Since we can re-create the state at any point in time we can do trending and historical analysis of any and every attribute over any time period, at any time granularity we want.
When user interface events are logged as well as the attribute changes you have the ability to know not only who changed what information, but also who looked at it. Who was aware of the situation? Why did Bob open a particular record every few hours and cancel out without making changes? This requires the History Machine described above.
One of the main tasks in a predictive exercise is to work out which attributes are predictive of your target variable and which ones are not. This can be impossible to do when you only have 10% of your attributes logged. Maybe the minor attributes are the predictive ones. Now you have all of them. This requires the trending facility described above.

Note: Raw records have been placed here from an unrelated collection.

Each row is a point. Each copy is the shape, with its points in the same order, stretched, turned, moved and blurred by noise. Some copies are also mirrored. Which?

Shape (8 x 3):
[[-24 -25  34]
 [  4   9  16]
 [ 12  -5  27]
 [ 37   2  19]
 [  1  11 -26]
 [ -9 -23 -30]
 [ -7  -4  41]
 [ 50   3 -65]]
Copy 1, 8 rows:
[[ 14  -6 -29]
 [  4  31  -3]
 [ 18  32 -14]
 [ 27  50   2]
 [ -7  12  39]
 [ 10 -22  45]
 [  9  25 -32]
 [ 22  24  95]]
Copy 1 is: mirrored
Copy 2 (8 x 3):
[[-17 -24 -31]
 [ 15 -18  10]
 [ 22 -15  -2]
 [ 44 -13  20]
 [  2  18   4]
 [  9  33 -34]
 [ -5 -38  -3]
 [ 55  56  14]]
Copy 2 is: only turned
Copy 3 (8 x 3):
[[-44  20  14]
 [ -5 -11   8]
 [ -4  -5  25]
 [ 21 -11  25]
 [ 14 -18 -28]
 [ -1  22 -27]
 [-21  -6  24]
 [ 55   0 -21]]
Copy 3 is: mirrored
Copy 4:
[[ 31 -16  17]
 [ -2  15  12]
 [ 15  20  15]
 [  3  43   4]
 [-27  12 -18]
 [  2  -6 -36]
 [ 13   4  29]
 [-30  45 -61]]
Copy 4 is: only turned

Shape:
[[ 34   9  29  -6]
 [ 23  -8 -35 -40]
 [-29  -3 -19 -39]
 [ 20  22   2  12]
 [ 24 -29   3  86]
 [ 20   2 -17  49]
 [-16  11 -24 -20]]
Copy 1 (7 x 4):
[[ 51 -22  10  -3]
 [ 18  36  25  24]
 [  3  67 -30   9]
 [ 17 -27   2  13]
 [-13 -95  44 -70]
 [ -8 -53  29 -15]
 [  0  41 -18  21]]
Copy 1 is: mirrored
Copy 2 (7 x 4):
[[  7 -18  30  22]
 [-17 -13 -24  -6]
 [ 17   5 -36 -12]
 [  7  -3  28 -14]
 [-30  62  23  -2]
 [-14  38  23 -25]
 [  3   3 -21 -24]]
Copy 2 is: mirrored

Shape (11 x 8):
[[ 41  36 -41  10  29 -34 -32  -9]
 [ -2  15 -14  20  38  22 -13  34]
 [-41 -45 -14 -39 -26  26 -39  -1]
 [-31 -44 -31  -2  17 -17  36  -5]
 [ -4 -26 -33   8  51  32 -12   9]
 [ 30  34  39 -24  21 -19 -26  -4]
 [-16  25  36  38  14  24  24  63]
 [ 15   3  13 -18 -39  30 -22 -10]
 [ 33  -4  46  35 -15 -42  -4  -4]
 [ 39  -2  38 -40  15 -31 -14  60]
 [-46 -16 -24   7   4  27 -33  -6]]
Copy 1 (11 x 8):
[[  8  12   6  54 -31  -6  -2 -15]
 [  8  -5  -8  -9 -34  -2  -2  47]
 [ 55  13 -37 -15  57  36  -9  40]
 [  9  35 -61 -20  -5 -16  -9  10]
 [ 29  15 -48   5 -36   1  18  50]
 [-13  23  53  31  21  -6   4   9]
 [-21  -6  31 -56 -15 -11 -20  42]
 [ 32  -7  33 -23  54  25  19  10]
 [-19  66  60   5 -15  15 -16 -27]
 [ 11  50  81  41  10 -44 -38  13]
 [ 24  -3 -52 -15   5  52   6  50]]
Copy 1 is: mirrored
Copy 2:
[[  4  10 -44 -66   2  -6 -54  -4]
 [ -9   1 -55 -22   2  38 -33  19]
 [ 44  -6  33  -1  12  19  23  54]
 [ 46  37 -10  18   1   1 -10 -16]
 [ 24   5 -53  -3  35  22 -36   0]
 [-28  11 -13 -40   7   1  35  10]
 [-48  15 -51   4 -23  60   1  31]
 [-15  -5  19  -3   0 -13  14  40]
 [-43  64  10 -29   6  -3   1  22]
 [-17  51 -19 -40  -7 -10  73  57]
 [ 26 -13   2 -15  13  48 -36  23]]
Copy 2 is: mirrored
Copy 3, 11 rows:
[[ 38  28   1 -68 -63 -21 -74  11]
 [ 14   3 -17 -30  11  45 -67 -31]
 [  0  35 -67  14  56 -21  53  30]
 [ 21  63   0  10 -13 -45  11 -38]
 [ -6  47 -40   4  20  -3 -64 -40]
 [-34 -28  22 -37  -9  17 -22  23]
 [ 24 -64  19 -17  21  95 -38 -56]
 [ 21 -44 -23  22  29 -10  -2  42]
 [-10 -51  30  -7 -80  26 -10   9]
 [-12  12  49  -4  18  74   3  54]
 [ 11  15 -69 -19  23 -15 -17 -17]]
Copy 3 is: only turned

Shape, 14 rows:
[[ 29   5   7   7  46  43  -3  10   8]
 [  0  -8   6  23 -30 -33  -1 -17  -7]
 [ 18  -6  -9   7 -19  12  14  39  16]
 [-20  22  20 -19   4 -24 -61 -24  38]
 [ -7  -2   5  56 -20  13 -27  13  14]
 [-13  23  54 -32 -24 -43 -23 -38  -9]
 [-11  -3   4  11 -24   0  -1  25  13]
 [ 18 -48  15 -25  13  16   5  16  -3]
 [ 26 -16 -37  -6  23   8   4  26  17]
 [ 29 -33  13 -22  33  17  22 -25  40]
 [ 28 -24 -14  23  40  14  26  41   9]
 [-37  -9   0 -26  19 -30 -43   4  11]
 [-47  25  21   8 -21  -6  -4 -30   7]
 [-12   5 -35  26 -32  12 -30   0  -5]]
Copy 1 (14 x 9):
[[ 12  30  -4   8   5 -52  -6 -39  19]
 [ -3 -20  -8  -5  20  24  -6  55 -10]
 [  8  30 -17 -17  -4 -46  28   7  -9]
 [-45 -44 -31 -14   5  65 -28   8  59]
 [-24 -13 -33  -1  13 -34 -26  29   2]
 [ -9 -32 -33   7  30  95   7  31  15]
 [-19   7 -17  -3   5 -20   8  18  -3]
 [ -4  19  -3 -26  24   1  29 -34 -23]
 [  5  15  16 -27 -18 -46  15  -8   7]
 [ -3  40   9 -31  26  28 -12 -31   1]
 [ -4  36  31 -12   8 -89  10 -10  10]
 [-65 -50  10 -13  -5  34  -5  18  35]
 [-29 -18  -8  35 -10  41 -24  42   8]
 [  4 -39 -19   4 -35 -10 -13  39 -19]]
Copy 1 is: mirrored
Copy 2 (14 x 9):
[[-13 -20 -33   5 -37  -6   9 -27   9]
 [  3 -16  10  12  11   2 -40  20  17]
 [ -2 -50 -23 -17   7  30   3  33  13]
 [ 23  40  29  -8 -15 -26  -6   8  -3]
 [-33 -19   2  -8  10 -31   6  35  52]
 [ 39  11  71  -8 -26 -16 -55  -6  -2]
 [ -2 -39   8 -11   8  10   4  36  25]
 [ 37 -55 -29  35 -11   1  -3 -25 -27]
 [  2 -25 -60  23 -10  33   9  14 -14]
 [ 31 -11 -34  30  -1  17   2 -71 -28]
 [  0 -55 -70  21 -22  22  12   2  29]
 [ 41   1   4  32 -28 -15   4  19  -4]
 [ -7   5  71   3  -3  -3  -7   3  30]
 [-41  -7  18  11  13   4   0  55   0]]
Copy 2 is: mirrored
Copy 3 (14 x 9):
[[ 10  -2 -39 -16  14  -7  -8  -4 -16]
 [ 12   7  50  17 -16 -22  -3  24  15]
 [ 28 -28   6 -26   6  -3   2  19   7]
 [-22  54  35 -46   5 -39  17  -5  13]
 [ 18  10  35  -6 -12 -34  10  45 -17]
 [-46  27  37 -15  -9 -43   9 -20  39]
 [  7 -10  27 -16   4 -17  17  19   6]
 [  8 -25  -6 -22  17 -14  10 -42  -2]
 [ 41  -6  -8 -26  12  15  -5   1  -3]
 [ 23   0 -23   1  41 -26   0 -30  10]
 [ 42 -29 -20  -3  31  19 -26   6 -23]
 [-18  34  36 -39  15  -9  24 -23  -2]
 [-33  33  32  19   4 -35  42  18  21]
 [ 18  27  42  -9 -40 -16  36  40   1]]
Copy 3 is: only turned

Doug Moran, a co-founder of Pentaho and product manager for its Big Data products, sees many predictive applications for this kind of data. This includes the ability to derive a model from replays of previous events and use it to prescribe ways to influence the current situation to increase the likelihood of a desired outcome. For example, this could include replaying all previous shopping cart events for a user currently on an e-commerce site to derive a predictive model that prescribes a way to influence their current purchase in a positive way.
“Dixon’s Union of the State idea gives the Data Lake idea a positive mission besides storing more data for less money,”
said Dan Woods, an IT Consultant to buyers and vendors and CEO of Evolved Media, who has written about the Data Lake for several years.
“Providing the equivalent of a rewind, pause, forward remote control on the state of your business makes it affordable to answer many questions that are currently too expensive to tackle. Remember, you don’t have to implement this vision for all data for it to provide a new platform to answer difficult questions with minimal effort.”
How could this be done?
  • Let the application store it’s current state in a relational or No-SQL repository. Don’t affect the operation of the operational system.
  • Log all events and state changes that occur within the application. This is the tricky part unless it is an in-house application. It would be best if these events and state changes were logged in real time, but this is sometimes not ideal. Maybe SalesForces or SugarCRM will offer this level of logging as a feature. Dump this data into a Data Lake using a suitable storage and processing technology such as Hadoop.
  • Provide the ability to rewind the state of any and all attributes by parallel processing of the logs.
  • Provide the facilities listed above using technologies appropriate of each use case (using the rewind capability).

The plumbing and architecture for this is not simple and Dan Woods points out that there are databases like Datomic that provide capabilities for storing and querying state over time. But a solution based on a Data Lake has the same price, scalability, and architectural attributes as other big data systems.